Enfin … ce serait assez réducteur d’assimiler les autres pays d’Asie à la Chine (tous les mêmes askip) parce que la célébration du Nouvel An Chinois concorde aussi avec le Têt Nguyên Dán et le Seollal ; leur équivalent vietnamien et coréen. Ceci s’explique simplement par le fait que ces trois pays fonctionnent traditionnellement sur un calendrier lunaire différent de notre calendrier grégorien. En ce qui concerne d’autres pays d’Asie du Sud-Est comme le Cambodge et la Thaïlande, la célébration de la nouvelle année est fêtée aux alentours de mi-avril, le premier jour du 5ème mois lunaire.

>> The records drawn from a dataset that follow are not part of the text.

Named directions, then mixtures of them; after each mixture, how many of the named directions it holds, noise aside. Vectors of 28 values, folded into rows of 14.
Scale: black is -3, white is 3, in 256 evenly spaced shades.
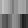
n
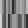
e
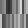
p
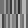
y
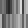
one
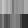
one
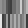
three
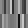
three
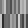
three
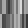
two
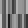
one
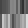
three
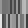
two
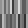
one
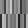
two
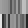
three
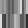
three
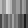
two
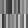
two
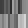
two
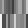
two
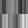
two
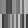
three
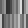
one
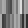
two
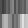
one
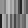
two
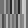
one
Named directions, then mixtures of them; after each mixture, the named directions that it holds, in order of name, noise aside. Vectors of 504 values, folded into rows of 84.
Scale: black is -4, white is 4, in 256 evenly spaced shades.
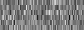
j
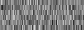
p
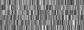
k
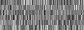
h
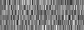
h, k
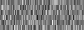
j, p
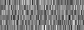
h, k
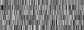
p
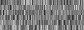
h
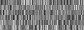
h
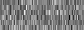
h, j
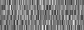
k
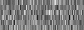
j
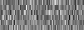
j
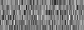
j
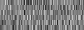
h, p
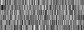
k, p
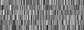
h, k
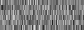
p
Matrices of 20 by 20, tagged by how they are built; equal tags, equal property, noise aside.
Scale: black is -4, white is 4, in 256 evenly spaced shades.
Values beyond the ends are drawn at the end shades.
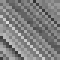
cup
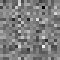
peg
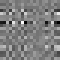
peg
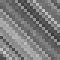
cup
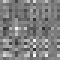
peg
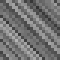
cup
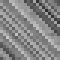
cup
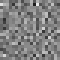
peg
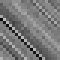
cup
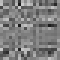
peg
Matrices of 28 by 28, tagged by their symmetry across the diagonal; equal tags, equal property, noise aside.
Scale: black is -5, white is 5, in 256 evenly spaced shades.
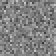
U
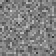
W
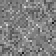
W
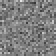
U
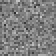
U
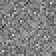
W
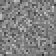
W
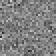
U
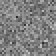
W
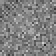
W
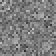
W
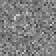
W
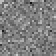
W
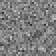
U
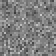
U
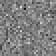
U
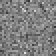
U
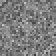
W
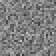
U
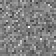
U
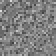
W
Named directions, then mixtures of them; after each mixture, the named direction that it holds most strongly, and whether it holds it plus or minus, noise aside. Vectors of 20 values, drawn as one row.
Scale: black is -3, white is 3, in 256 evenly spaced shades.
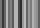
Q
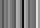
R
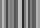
Q, minus
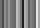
R, plus
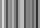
Q, minus
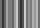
Q, plus
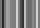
R, plus
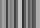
Q, minus
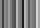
R, plus
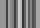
Q, minus
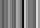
R, plus
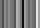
R, plus
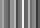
R, minus
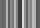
Q, plus
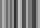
Q, minus
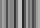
Q, minus
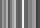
R, minus
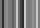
R, plus
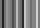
R, plus
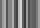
Q, minus
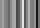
R, minus
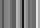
R, plus
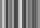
Q, minus
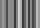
Q, minus
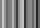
R, minus
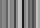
R, plus
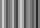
Q, minus
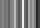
R, minus
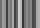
Q, minus
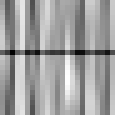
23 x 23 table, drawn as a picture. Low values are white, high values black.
Slope: none. Ninth with the lowest average: bottom middle. Calmest part: top middle. Grain: streaks running down. Ninth with the highest average: middle right. Odd lines: row 11. Stripes: upright, repeating 5 times.
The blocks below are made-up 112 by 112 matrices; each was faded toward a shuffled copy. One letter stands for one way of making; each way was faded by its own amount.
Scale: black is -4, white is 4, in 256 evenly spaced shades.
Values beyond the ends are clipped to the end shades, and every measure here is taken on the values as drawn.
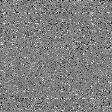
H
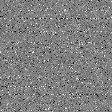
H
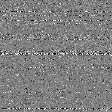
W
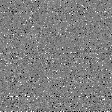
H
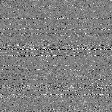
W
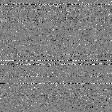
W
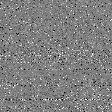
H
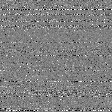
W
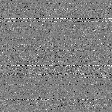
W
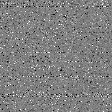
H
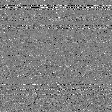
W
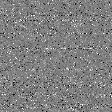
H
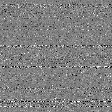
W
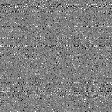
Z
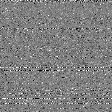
W
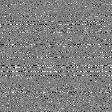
W
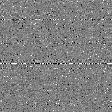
Z
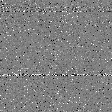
H
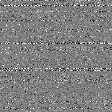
W
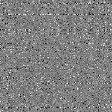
Z
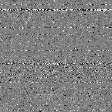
W
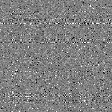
Z
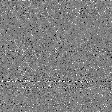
H
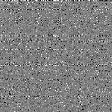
Z
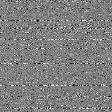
W
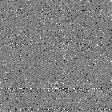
H
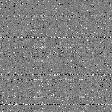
Z
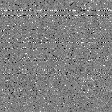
Z
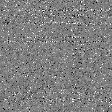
H
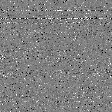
H
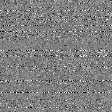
W
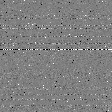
W
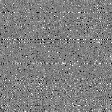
Z
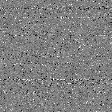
H
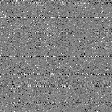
Z
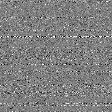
W
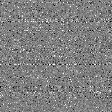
Z
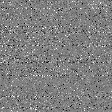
H
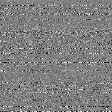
W
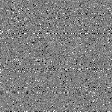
Z
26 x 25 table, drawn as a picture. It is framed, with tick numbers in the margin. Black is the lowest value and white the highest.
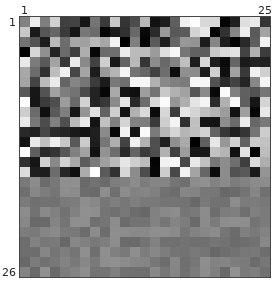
No single row or column stands out from its neighbours. No overall slope runs across the table. No regular stripes run through it. The bottom part is calmer, past a seam about 60% of the way down.
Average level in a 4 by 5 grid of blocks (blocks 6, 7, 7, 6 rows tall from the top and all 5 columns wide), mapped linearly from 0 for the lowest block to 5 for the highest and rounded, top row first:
2 1 0 4 0
1 0 5 5 3
1 2 3 2 2
2 3 2 2 2
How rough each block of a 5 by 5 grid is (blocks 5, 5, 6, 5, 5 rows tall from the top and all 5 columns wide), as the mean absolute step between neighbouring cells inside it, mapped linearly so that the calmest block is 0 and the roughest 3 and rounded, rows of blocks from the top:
33233 | 22323 | 33333 | 00000 | 00000

Ceci n’est qu’affaire de calendrier, mais ça a son importance …
Je vais essayer de vous parler de ce que je connais à peu près, le nouvel an chinois (bien que, je sois sûr et certain, les pratiques pour le Têt ou le Seollal sont tout aussi intéressantes).
Mais alors ? Se met-on des cuites au saké pendant le Nouvel An Chinois ?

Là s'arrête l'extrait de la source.